A partir de las 22:00 horas los voluntarios se han ido concentrando y reuniendo en la sede d'Arrels Fundació para recibir formación. A sido a medianoche cuando han empezado el trabajo. Las 700 personas se han distribuido en pequeños grupos y se han ido esparciendo por diferentes zonas de Barcelona. El objetivo de este año era cubrir el mayor número de barrios posible.

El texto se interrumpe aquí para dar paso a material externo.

Here is a tiny trained network, its code and every weight. The questions are about switching its units off for an input and a target symbol, where a switched-off unit gives its printed mean instead of its output.

import numpy as np


def w(rows, s, z=0):
    codes = np.array(rows[::2]) - 128.0
    scale = np.full(codes.shape[1], s)
    scale[-1] = z or s
    return codes * scale


def norm(h):
    return h / np.sqrt((h * h).mean(-1, keepdims=True) + 1e-5)


def f(y):
    return np.maximum(y, 0)


def softmax(a):
    e = np.exp(a - a.max(-1, keepdims=True))
    return e / e.sum(-1, keepdims=True)


def log_softmax(a):
    a = a - a.max(-1, keepdims=True)
    return a - np.log(np.exp(a).sum(-1, keepdims=True))


def net(x, mask):
    ids = ['Σεζηθμξφψ'.index(c) for c in x.split()]
    T = len(ids)
    res = E[ids] + P[:T]
    r = norm(res)
    for j in range(3):
        rows = slice(2 * j, 2 * j + 2)
        q, k, v = (r @ M[0][rows].T for M in (Q, K, V))
        z = softmax(np.where(np.tri(T) > 0, q @ k.T / 2**0.5, -1e9)) @ v
        o = O[0][rows]
        res = res + np.where(mask[j], z, o[:, -1]) @ o[:, :-1]
    y = f(norm(res) @ A[0][:, :-1].T + A[0][:, -1])
    res = res + np.where(mask[3:7], y, B[0][:, -1]) @ B[0][:, :-1]
    return log_softmax(norm(res)[-1] @ U[:, :-1].T + U[:, -1])


Q, K, V, O, A, B = {}, {}, {}, {}, {}, {}
E = w([
[156,132,29,208,132,181],'Σ',
[100,248,162,146,150,208],'ε',
[186,232,120,187,173,160],'ζ',
[157,132,44,147,73,76],'η',
[150,125,100,111,62,92],'θ',
[133,250,161,123,154,84],'μ',
[194,155,165,117,78,160],'ξ',
[64,77,154,3,116,192],'φ',
[242,130,123,166,109,111],'ψ',
],0.021)
P = w([
[55,119,229,160,2,111],'0',
[174,131,143,122,89,120],'1',
[166,141,123,117,125,150],'2',
[171,139,123,118,130,152],'3',
[180,129,112,111,137,156],'4',
[178,127,117,113,135,157],'5',
[179,120,116,110,141,158],'6',
[177,120,129,115,135,155],'7',
[171,128,166,134,121,141],'8',
[175,127,178,137,120,135],'9',
],0.013)
Q[0] = w([
[159,114,181,108,150,194],'h0',
[160,180,147,76,62,185],'h0',
[132,131,133,126,119,128],'h1',
[115,139,91,135,81,123],'h1',
[226,70,110,108,50,5],'h2',
[45,109,94,160,173,21],'h2',
],0.029)
K[0] = w([
[115,49,158,111,203,122],'h0',
[120,89,144,35,148,157],'h0',
[129,132,131,123,124,132],'h1',
[144,141,107,128,137,120],'h1',
[254,69,49,160,11,115],'h2',
[62,118,120,236,67,91],'h2',
],0.029)
V[0] = w([
[132,162,189,51,129,67],'h0',
[145,182,87,113,76,106],'h0',
[93,101,119,137,141,108],'h1',
[135,80,106,5,194,172],'h1',
[87,99,146,144,148,118],'h2',
[123,116,126,177,80,142],'h2',
],0.028)
O[0] = w([
[109,168,44,109,148,146,193],'h0',
[200,182,131,69,146,103,187],'h0',
[126,125,78,141,144,174,34],'h1',
[111,27,249,198,113,143,9],'h1',
[192,114,104,96,137,151,26],'h2',
[60,108,102,126,147,181,132],'h2',
],0.016)
A[0] = w([
[105,117,197,215,153,173,3],'n0',
[158,175,183,213,183,196,228],'n1',
[147,100,64,248,208,89,67],'n2',
[129,232,172,143,82,240,81],'n3',
],0.019,0.0032)
B[0] = w([
[249,200,39,99,124,62,173],'n0',
[32,205,124,21,156,201,177],'n1',
[167,42,141,173,200,72,150],'n2',
[193,41,186,184,111,133,254],'n3',
],0.015,0.0092)
U = w([
[164,168,29,113,146,140,121],'Σ',
[229,114,127,113,95,97,204],'ε',
[118,169,250,137,129,55,140],'ζ',
[145,64,83,202,165,87,165],'η',
[156,94,140,147,237,167,129],'θ',
[131,134,138,234,16,137,99],'μ',
[52,137,79,172,107,126,50],'ξ',
[112,54,159,78,90,149,254],'φ',
[133,165,160,166,118,253,54],'ψ',
],0.013,0.0044)

Each question gives the input, a string of symbols that net reads in full, and the target symbol t.
The units are the heads (2 rows each of Q, K, V and O) and the neurons (one row each of A and B). Each row of codes is followed by its name. A weight is (code - 128) times the scale printed after its matrix; where a second scale follows, it is the last column's (O, A, B and U).
mask holds one flag per unit, heads first, then neurons. A switched-off unit (its flag False) gives its mean, the last column of its rows in O or B, instead of its output. The means were averaged over made-up inputs and are rounded, as every weight is.
A unit's drop is (log p(t) with every unit on - log p(t) with that unit switched off) / (log p(t) with every unit on - log p(t) with every unit switched off).
The circuit of an input: a set's keep is (log p(t) with only the set's units on - log p(t) with every unit switched off) / (log p(t) with every unit on - log p(t) with every unit switched off). Starting from all 7 units, units are removed one at a time, each time the one whose removal leaves the highest keep (on an exact tie, the one counted first), for as long as the keep stays at least 0.8.
circuit, biggest first: the units of the circuit, biggest drop first
top k neurons: the k neurons with the biggest drops, biggest first
which heads matter: for each layer, one digit per head in row order, 1 if its drop is at least 0.15 and else 0, layers parted by /
drop when u is switched off: that unit's drop, to one decimal
input φ Σ ξ ψ ζ ξ ξ ξ, target μ: circuit, biggest first -> (h0, h1)
input ε η ζ φ μ μ ε ξ ε ζ, target θ: top 3 neurons -> (n2, n1, n3)
input η θ φ, target φ: circuit, biggest first -> (h1)
input φ ξ φ ξ θ φ ζ ζ Σ ε, target ψ: circuit, biggest first -> (h0, n3)
input ε ξ Σ ξ ζ ε ε ε, target ζ: circuit, biggest first -> (h1, n0, n3)
input Σ η θ φ Σ ξ ε ε, target ψ: circuit, biggest first -> (n1, n3, h1)
input φ ξ θ ξ ψ, target η: circuit, biggest first -> (h0, n2, h1)
input ψ ε μ μ ε Σ ψ ε, target ζ: which heads matter -> 100
input φ ψ Σ Σ ε ε ζ θ, target ξ: which heads matter -> 101
input ξ φ φ, target ε: circuit, biggest first -> (n0, h2, h1)
input Σ θ Σ φ μ ξ μ, target ζ: which heads matter -> 011
input η ξ φ φ, target ε: which heads matter -> 111
input ε μ θ ξ φ Σ ξ ψ ξ, target μ: which heads matter -> 100
input ξ φ Σ θ ψ, target η: top neuron -> (n2)
input ξ ε Σ ε φ θ, target ξ: drop when h0 is switched off -> 0.3
input θ ε ξ φ ξ ψ Σ μ, target ζ: drop when h0 is switched off -> 0.1
input ζ Σ ε ψ ξ ε, target ε: drop when n3 is switched off -> 0.4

SITUACIÓN DE VULNERABILIDAD

Las preguntas que hacían a la gente eran sobre vulnerabilidad, su situación personal o algún apunte general. Durante tres horas, los voluntarios han conseguido hablar con muchas personas. En total, han hecho una treintena de preguntas a cada sintecho y con la información recogida, Arrels Fundació realizará un informe preciso.

Según el director de la entidad, Ferran Busquets, los datos servirán para mejorar los recursos existentes, detectar necesidades nuevas y arrancar alternativas para afrontar la situación en la capital catalana.

Es la cuarta vez que la fundación realiza el censo y, en algún caso, los sintecho no han querido responder. Ha sido entonces -y como mejora de los años anteriores-, que Arrels Fundació ha recogido los rasgos físicos de cada persona para sacar unas conclusiones.